Architetti e Artisti, fratelli di Visione


Mentre l’architetto progetta una visione, l’artista intuisce la verità della metamorfosi. L’identità dello spazio è oggi il dinamismo, il modo di rappresentare il «Vuoto Denso». Nell’architettura, l’immagine elastica dell’esperienza.

Il territorio visto dall’alto appare immobile, ma la sua immagine lentamente si trasforma. Essa appare attraverso i cittadini, che la abitano, la vivono, la segnano in ogni sua parte, la percorrono, la modificano e ne fanno un luogo.

L’immagine di ciascun luogo sta cambiando velocemente, perché sta cambiando radicalmente il significato di abitare. Il termine sembra lasciare il significato di abitudine, di stare e permanere, per assumerne più propriamente quello di far parte, partecipare, prendere parte alla vita del luogo in cui si è temporaneamente presenti.

Lo spazio temporaneamente condiviso, non richiede più un’immagine di identità, ma una prospettiva dinamica, una rappresentazione dello spazio prossimo, da vivere e rivivere come una metamorfosi. 

Se guardiamo intorno a noi, osserviamo di volta in volta un’immagine frontale della nostra città; ci appaiono i dettagli, si formano i margini, si delineano i colori; di tutte le cose compare il senso e ne costruiamo un significato.

Ogni cosa che appare riporta in superficie il significato costruito di chi l’ha vista, isolata, raggruppata, abbandonata e ricostruita prima di noi. Ma ogni immagine trattiene un significato d’origine, che non appare, non può essere colto, né osservato e neppure ricordato, ma che tuttavia esiste e resiste ad ogni sguardo.

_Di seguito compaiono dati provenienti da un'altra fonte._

Below is a small trained network, with its code and all its weights. Each question gives an input and a class and asks what happens when units are switched off, that is, made to give their printed mean instead of their output.

import numpy as np


def w(rows, s, z=0):
    codes = np.array(rows[::2]) - 128.0
    scale = np.full(codes.shape[1], s)
    scale[-1] = z or s
    return codes * scale


def f(y):
    return y / 2 * (1 + np.tanh(0.7978845608 * (y + 0.044715 * y**3)))


def log_softmax(a):
    a = a - a.max(-1, keepdims=True)
    return a - np.log(np.exp(a).sum(-1, keepdims=True))


def net(x, mask):
    res = np.array(x, float).reshape(1, 6) / 4 @ E
    y = f(res @ A[0][:, :-1].T + A[0][:, -1])
    res = res + np.where(mask, y, B[0][:, -1]) @ B[0][:, :-1]
    return log_softmax(res[-1] @ U[:, :-1].T + U[:, -1])


A, B = {}, {}
E = w([
[82,20,35,216,116,157,73,107],'x0',
[155,36,122,71,154,111,218,63],'x1',
[197,133,123,153,45,204,73,3],'x2',
[166,178,123,178,143,1,167,73],'x3',
[97,198,181,140,246,226,116,67],'x4',
[73,228,20,70,98,164,165,99],'x5',
],0.0093)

L’origine delle cose resiste ad ogni curiosità, muove a sé le nostre ambizioni e ne respinge il principio di definizione.

Abitare lo spazio è come guardare un dipinto; possiamo concentrare l’attenzione, fissare la parte più piccola delle cose che, con cura, in silenzio, pian piano cerchiamo di attraversare e appena dietro l’immagine perdiamo il segno e dopo un po’ anche la percezione del punto di vista.

Guardando a fondo incominciamo a perdere il segno senza lasciare alcuna traccia fino a che non rimarrà delle cose alcuna definizione. Rimarrà il vuoto. Il vuoto che non accoglie, né respinge; il vuoto che non manca; il vuoto denso.

Percepire la densità del vuoto è la condizione di appartenenza alle cose, al loro spazio e al loro tempo, dove non ha più senso guardarle perché non c’è da loro alcuna distanza; La metamorfosi è la condizione per abitare.

Si potrebbe configurare la necessità di disegnare il luogo dell’equilibrio dinamico, del breve periodo, senza rincorrere punti di fuga e piani regolatori, condizione in cui la costruzione dello spazio e di ogni sua dimensione, o variante, riflette in superficie il significato del vuoto, a cui la forma tende.

Per disegnare il vuoto occorre la sensibilità dell’artista che vive di metamorfosi ma non la sa

spiegare, perché l’artista non potendo definire il vuoto, prova a rievocare, a suo modo, l’immagine di ciò che accade.

Gli architetti incontrano spesso artisti per scambiare un punto di vista, un’immagine del presente o ancora una visione del futuro. L’architetto teorizza e progetta la visione, l’artista offre l’esperienza della metamorfosi, l’intuito della verità, che pur tuttavia svanisce mentre l’artista stesso ne rincorre le tracce.

Si dice che l’architetto e l’artista possono convivere e condividere gli spazi della mente senza inciampare, perché lasciano la stessa orma; io ho incontrato poche volte artisti, ma abbastanza per incominciare a nutrire una continua riflessione sulla dignità del vuoto e la necessità di riconoscerne la densità, attraverso un’idea di architettura che mostri l’immagine elastica dell’esperienza, contrapponendo la memoria alla storia e l’uomo allo spazio.

L’architettura della prospettiva dinamica può essere espressa nel vuoto denso della periferia.